Infographie : Hugo LANOË
Gratuité, lien social… et profit
L’essor d’Internet nous transforme en « prosommateur », un citoyen à la fois consommateur et producteur. Telle est une des idées prédominantes de La Nouvelle Société du coût marginal zéro de Jeremy Rifkin, économiste et essayiste américain. Il y décrypte l’ère Internet et ses effets sur la société. Une planète connectée où les individus et les plus petites structures seraient capables de remplacer les multinationales, en produisant eux-mêmes une partie des biens. L’avènement du collaboratif annoncerait alors la fin du capitalisme. Thèse audacieuse. L’époque n’est plus à la lutte contre la société de consommation. Au contraire. Il s’agit en fait d’être un « consomm’acteur », qui consomme intelligent et minimise ses frais. Rien qui remette en question le modèle capitaliste. En 2004, Casey Fenton, un jeune Américain voyageur et visionnaire, cofonde l’association à but non lucratif Couchsurfing. Sur le modèle d’un réseau social, chacun peut contacter l’autre pour « surfer son canapé » temporairement lors d’un voyage. La plate-forme est entièrement gratuite. Le mot d’ordre : système alternatif et solidarité.

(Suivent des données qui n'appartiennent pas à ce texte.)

In the rows, 128 means zero.
Each path below is one point turned by a fixed rotation once a step. After each direction that follows a path, write how fast that rotation turns it, in degrees a step (0 if it stays still).
Each turn is a multiple of 5 degrees from 10 to 175, or 0.
Each row of a path follows its step; steps can be skipped.
Path 1:
step 7: [132 127 136 128 126 134 135 121 124 127 119 134 124 139 127 128 122 127
 127 125 123 127 112 125 127 127 120 122 126 125 141 123 115 139 134 126
 119 140 128 118 130 133 125 128 133 130 116 124 128 138 132 134 126 130
 130 123 132 127 131 133 119 129 118 120 126]
step 12: [133 133 139 134 116 127 125 128 130 125 125 130 110 130 131 109 127 127
 124 125 124 134 124 138 125 128 125 120 137 133 131 126 118 130 137 134
 121 129 117 131 121 126 123 126 119 126 126 128 126 133 131 131 116 127
 131 132 138 131 127 132 128 128 126 125 120]
step 13: [135 117 129 129 132 137 141 118 120 129 130 132 128 127 128 136 122 137
 127 117 130 119 116 129 122 119 129 121 125 133 122 133 116 129 126 129
 132 128 127 122 121 120 120 136 125 138 124 129 126 128 136 126 128 123
 134 136 131 127 140 121 130 124 127 136 131]
step 16: [136 117 126 132 119 128 130 118 119 127 129 122 139 125 118 133 127 138
 131 130 126 117 133 118 131 129 130 134 133 123 130 124 126 118 133 136
 124 124 126 126 134 118 129 125 123 128 125 126 122 125 125 121 121 130
 129 118 134 121 139 116 135 131 135 133 124]
step 19: [128 121 118 127 128 132 125 120 122 137 121 136 132 125 139 133 125 131
 129 131 126 135 119 118 131 111 125 127 124 124 126 120 117 131 123 132
 121 122 118 137 132 113 121 129 126 125 132 123 123 127 127 118 133 130
 130 128 129 132 130 132 136 134 132 125 129]
step 28: [122 133 136 124 124 120 136 122 124 120 138 124 128 121 138 135 117 123
 129 126 130 125 130 126 130 136 129 126 134 130 134 127 127 125 141 113
 134 128 127 125 132 122 120 129 133 129 125 136 132 127 124 119 135 136
 120 130 136 139 129 126 133 127 124 137 120]
step 32: [133 132 135 135 120 125 130 120 126 139 127 136 128 137 136 137 134 116
 123 136 115 135 130 137 127 125 130 127 118 123 128 119 138 124 118 132
 131 131 131 132 125 125 132 126 133 122 120 124 123 113 125 126 123 134
 133 126 127 132 125 121 125 130 126 122 130]
step 33: [127 126 138 112 124 121 126 130 128 124 138 127 127 138 136 128 128 123
 138 115 123 136 122 129 123 136 133 125 127 121 135 132 126 131 129 121
 124 144 135 122 133 126 128 122 133 131 134 121 124 131 121 129 128 136
 122 123 129 135 139 127 135 127 130 136 131]
step 37: [120 125 133 134 126 128 131 121 124 127 120 129 139 129 126 128 137 122
 134 144 120 131 133 139 127 126 132 124 122 124 117 124 130 123 123 134
 133 128 129 138 123 114 129 130 131 133 133 127 123 136 134 123 127 129
 134 133 131 141 132 141 132 131 125 119 129]
[130 125 126 125 126 126 125 127 130 130 128 128 126 128 126 132 130 129
 130 127 131 128 124 126 127 127 129 128 128 130 128 128 128 125 129 128
 129 129 129 126 131 127 126 128 128 131 130 126 129 125 128 128 128 129
 129 127 127 128 125 127 130 129 128 128 128]  130
[130 130 129 130 125 127 128 126 129 126 126 127 128 129 129 125 130 127
 128 127 127 128 126 127 128 127 130 129 127 127 129 125 129 131 128 128
 129 130 124 130 129 130 130 127 128 130 130 128 126 127 129 129 132 129
 128 129 126 129 126 129 127 133 129 127 128]  140
[124 130 130 127 126 130 132 128 128 129 129 130 128 128 128 128 130 130
 127 127 127 127 132 128 125 128 130 131 130 127 126 127 127 125 127 129
 128 131 126 127 128 127 128 127 125 130 129 125 127 125 127 131 129 127
 127 130 129 128 128 129 128 126 125 129 127]  90
[128 125 126 127 128 130 126 125 127 126 127 129 128 125 128 128 129 129
 127 128 130 126 133 127 127 125 127 126 128 128 125 128 131 129 127 130
 128 131 128 131 128 126 129 129 130 126 129 129 126 128 128 127 128 127
 130 126 125 128 128 125 129 128 126 127 128]  140
[128 128 123 128 126 127 129 128 125 131 128 128 130 128 131 126 128 128
 127 126 130 131 131 125 128 128 126 129 129 128 130 129 126 127 128 129
 130 128 129 129 127 129 127 126 129 129 129 129 128 126 127 126 129 129
 129 128 130 130 127 127 125 128 130 130 127]  10
[128 130 129 127 129 126 127 126 128 128 129 127 126 127 128 128 133 126
 127 128 128 127 130 130 125 127 127 128 130 127 128 126 128 128 129 130
 129 124 129 128 125 130 130 128 130 126 128 127 132 126 128 129 126 127
 129 130 128 129 126 129 130 127 128 126 127]  125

Sociétés par actions et multinationales
Dix ans plus tard, ces deux plates-formes pionnières sont toujours les figures de proue de la consommation collaborative. Ce sont aussi des entreprises générant un chiffre d’affaires – non communiqué – de plusieurs centaines de millions d’euros. La première, Couchsurfing, est devenue une société par actions. Le changement de statut a largement enrichi les deux fondateurs. La seconde, Blablacar, est une multinationale implantée dans plus de 10 pays. L’esprit alternatif des débuts est enterré. Et cette évolution s’est évidemment accompagnées d’importantes modifications : les prestations offertes par les deux sites sont désormais payantes. « C’est de l’économie, pas du social. Le secteur se développe et connaît une concurrence grandissante. Il faut donc être compétitif et rentable », commente Edouard Dumortier, fondateur de Ilokyou qui propose locations et services entre particuliers. Pour le moment, le site est gratuit. Mais son créateur envisage d’instaurer une commission de 15 % sur les transactions effectuées.
Sur Couchsurfing.fr, pour avoir un profil d’utilisateur « vérifié », c’est-à-dire être digne de confiance en tant qu’hôte ou invité, il faut payer 25 dollars (22 euros). Sur Blablacar, chaque transaction fait l’objet d’une commission. En fonction de la date de réservation, du trajet, celle-ci évolue. Comme chez n’importe quel voyagiste. Imaginez. Ayant réservé le trajet vingt-quatre heures à l’avance, vous payez le prix requis par le conducteur plus 17,2 % de frais. Votre voisin, plus prévoyant, a réservé soixante-douze heures plus tôt. Ses frais ne s’élèvent qu’à 10,5 %. Concrètement, un trajet à 25 euros vous coûtera 29,30 euros. Votre compagnon de route, lui, ne paiera que 28 euros. Exactement comme à la SNCF.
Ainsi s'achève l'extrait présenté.